The Problem with My Inner Griswold

Erik Cooper —  November 28, 2011 — 2 Comments

Confession: At 6PM each Thanksgiving, the pumpkins magically turn into wreaths, and I turn into Clark W. Griswold.

Not Wally World Griswold.

Not Big Ben Griswold.

Definitely not Las Vegas Griswold.

Christmas Vacation Griswold. You know, the last funny movie Chevy Chase made (sorry, were you a fan of 2004’s Karate Dog?). That Clark Griswold. The eternal optimist. The schmaltzy traditionalist. (The accident prone).

Something really strange happens to me during the Christmas season:

  • I enjoy corny musical arrangements I would mock openly in the New Year. Click here for my Spotify Christmas Playlist.
  • I get all teary eyed hanging the “Our First Christmas 1995” ornament on the tree.
  • I climb on ladders (please don’t tell my life insurance company).

Christmas has always been a wonder to me. A Hallmark Channel movie event. And the older I get, the more I realize my deep desire to hold onto those deep, warm feelings. To recreate them with my own children.

That’s the beauty of tradition. These constant markers that ground us. That ignite the senses. Remind us of what’s important. Of who God is. Of who He says we are.

Christmas Eve candlelight services.

The aroma of evergreen.

Advent calendars with daily family activities each day of December.

Homemade cinnamon rolls on Christmas morning.

There’s life in our human traditions (something I’d never have said to you in my early 20’s). Christmas never fails to remind me of that. But in the midst of all this Yuletide joy and celebration, I do feel a quiet sense of warning.

Traditions are beautiful. But I want to live, not just strive to re-live. I can get so obsessive about recreating past experiences, feelings, and sensations, that I completely miss the new ones happening right in front of me. That’s a shame. I want to enjoy these memories as they’re being created, not just when they’re hazy images I replay in my head.

So here’s this year’s Holiday challenge:

Embrace your inner Griswold! Bask fully in all your Christmas traditions! Create some new ones! Be schmaltzy and sentimental! Shut down your city’s power grid with 25,000 imported Italian twinkle lights!
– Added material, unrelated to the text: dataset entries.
Each row is a point. Any point is a mix of the corners, with weights that add up to 1. It lies inside the corners' shape when no weight is negative. Is each point inside? If not, which corners have a negative weight?

Corners:
(1): [-6.5 18.5]
(2): [ 17.7 -24.9]
(3): [-6.7 -2.6]
Points:
[-5.1  8.1] => inside
[ 11.3 -24.1] => outside (1)
[  1.5 -14.6] => outside (1)
[-12.2  13.8] => outside (2)

Corners:
(1): [  1.6  -0.2  -9.6 -23.0]
(2): [-27.3   2.2  -4.1 -22.2]
(3): [25.1 14.5 15.7 12.7]
(4): [ -9.4   0.4 -22.2  17.0]
(5): [ -8.2 -12.0  -8.0  -2.6]
Points:
[  4.2   5.0   5.7 -19.1] => outside (4)
[-19.6 -14.5 -21.3 -14.4] => outside (3)
[-17.7 -11.6 -13.9 -10.7] => outside (3)
[-5.6  0.5 -7.7  2.7] => inside
[20.4 13.1  2.1 18.5] => outside (2, 5)

Corners:
(1): [  2.4  16.1  -9.4  69.8 -25.0  15.7   6.4 -14.4]
(2): [  9.0   1.6   4.0 -20.4  11.1 -22.1  18.4  -9.2]
(3): [  2.1   3.8 -21.2 -19.2   8.2   7.8  15.7 -16.8]
(4): [ 12.9   8.3 -14.4 -16.6  12.9   0.0  -9.2  -0.2]
(5): [  3.7  17.0   6.1 -27.7  -4.8   5.1  10.9 -13.9]
(6): [-32.8  15.9 -10.6  28.5  -1.3  13.6   4.7  -4.7]
(7): [  3.3 -18.4  -9.2 -22.7   1.5  20.0   1.6  20.6]
(8): [  6.1   1.5   4.2  -6.4  13.1  16.4  -2.6 -18.4]
(9): [-10.4  -3.3  -4.7 -19.4  -0.6  -2.7  -6.6 -23.2]
Points:
[ -6.5  12.2  -8.4   4.3   5.5 -17.6  16.6 -14.3] => outside (5, 7, 8)
[ -1.3   3.5  -4.5 -12.5   3.4  -0.6   2.7 -10.3] => inside
[  0.0   7.4  -0.4   5.3  -5.5  -3.2  17.2 -12.3] => outside (4, 8)
[ 4.2 -2.3 -6.9 -8.9  2.0  7.0  4.0  2.1] => inside
[-11.0  -4.1   0.3 -37.6   7.1   0.4   1.9 -17.8] => outside (1, 4)
[ -3.5  14.3  -2.3   4.4  -8.1   8.3  13.8 -20.2] => outside (4, 7)
[ -3.5  -8.0  -3.4 -36.9   8.3   9.8   9.7  -0.5] => outside (1, 4)

Corners:
(1): [ 15.6   4.2  31.3 -19.0 -20.9  11.4   5.2  -9.8   6.7 -38.9 -12.3  38.9]
(2): [  4.6   8.3   6.8  -3.4  -0.3 -12.3  36.2  19.0  -4.5  -1.2  -5.7 -26.0]
(3): [ -8.1 -20.6   3.4 -17.0  14.1 -23.6 -17.9 -16.2  27.3   6.4   7.1 -11.4]
(4): [ -8.3  20.5  16.5  34.2  -5.0 -12.2   4.6  25.0  -2.9   3.7 -22.0 -20.3]
(5): [ -4.7  -5.7  -1.4   4.5  -1.5   7.4   7.0   9.3  30.2   8.3 -13.4 -14.9]
(6): [ 18.3   6.0   5.3   9.3 -33.9  -6.1  10.4 -10.4   6.5  11.9  -4.2  37.5]
(7): [ 22.6  39.6 -13.2  19.3  13.7   0.4  21.8  46.6 -28.6   0.7  -7.4 -20.5]
(8): [ -0.1 -15.3   3.5 -16.4  -8.8  10.4  -7.8 -28.2 -11.0   4.3   4.2   9.9]
(9): [-13.6   7.4 -14.5 -20.9  -1.3  -1.7   3.7 -11.7 -12.8 -17.4 -17.2  24.9]
(10): [-15.5   7.5  21.3 -17.0  10.7  -8.2 -11.0  -2.9  18.2  30.7 -14.4  -6.5]
(11): [-32.7 -10.8  16.4  -0.8  22.2  -1.2  -6.8 -12.7  27.0  22.2  13.0   0.9]
(12): [-13.2  -8.8   9.7  -0.5 -14.5   1.8  -8.6  27.1 -20.9   6.1  -8.9  33.9]
(13): [  0.8 -18.5  19.6   4.6   3.9   2.4   0.3  -7.8  -6.9   3.9 -28.7  38.6]
Points:
[-3.0 -4.9  7.6 -3.3 -3.2 -6.3 -1.6 -8.2 10.4  8.1 -0.7  9.5] => inside
[ 2.7 -2.3  9.1 -4.7 -3.1 -2.4  0.5  4.9 -5.2  4.2 -3.3 15.3] => outside (4, 5, 9)
[  1.2   4.2   9.9  10.0  -9.7   4.2   2.3  15.3 -16.1  21.1 -12.4  -1.6] => outside (1, 3, 9, 11)
[-5.9  3.7  9.0  0.2 -1.5 -5.5  2.1  6.0  3.8  6.8 -6.4 -2.5] => outside (13)
[-3.9  2.4  9.1 -5.7  1.3 -2.1  4.3  0.3  4.2 -0.3 -7.2  6.5] => inside
[ -8.5  -1.3  12.1   1.8  15.5 -20.5  -5.8  -7.1   7.1  39.1  -3.6 -17.5] => outside (1, 5, 9, 12)
[  2.1   2.6   9.0  -6.2   0.5  -2.1   2.0   7.6  -2.1  -4.1 -16.6  -4.3] => outside (6, 11)
[-5.7  0.6  3.2 -1.7  1.7  1.1  2.7  0.7  5.2  4.7 -6.4  0.9] => inside
[-17.8 -10.6  10.5  -8.3   2.2  -5.3  -6.2   1.4 -10.0   9.0  -5.9  12.4] => outside (1, 5, 6, 7)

Just remember: Traditions are a link to our past, not an excuse to keep living there. Live fully in every moment…today.

2 responses to The Problem with My Inner Griswold

  1. Interesting thought. Mother never decorated until the Sunday before Christmas. As soon as I had my own place to decorate I started right after Thanksgiving. Now I understand. We barely had time to celebrate Thanksgiving before we were back outside taking advantage of pretty days to get farm work done – my first year for that. I think about decorating for Christmas, but that will have to wait this year. I’ll try to get it started by the Sunday before Christmas. As a kid we baked I don’t know how many kinds of cookies and candies. I used to keep that tradition. However, I began to realize that everyone who received my cookies didn’t really need mine too. I also watched my waisteline expanding and expanding. Now we decide on one treat for the season. Afterall, there’s just 2 of us. This year, with Christmas on Sunday we will probably have Christmas dinner on Christmas Eve and then leftovers on Christmas Day when we get home from church or maybe after we go out to the dairy to draw our milk for the week. Yes, Sunday is our milk day and even on Christmas it is our milk day. I don’t know when we will unwrap gifts. Maybe we won’t even wrap them this year. That would be different. We shop together for lots of them and most of the ones that come from far away places from family are food that we start eating when they arrive. I think our tradition is to do it together – what ever it is – and then to remember together how it once was. Now that we’ve applied to be adoptive parents, maybe we will begin to consider how it might be. I love traditions, but as life changed I had to move forward even though sometimes I miss the traditions.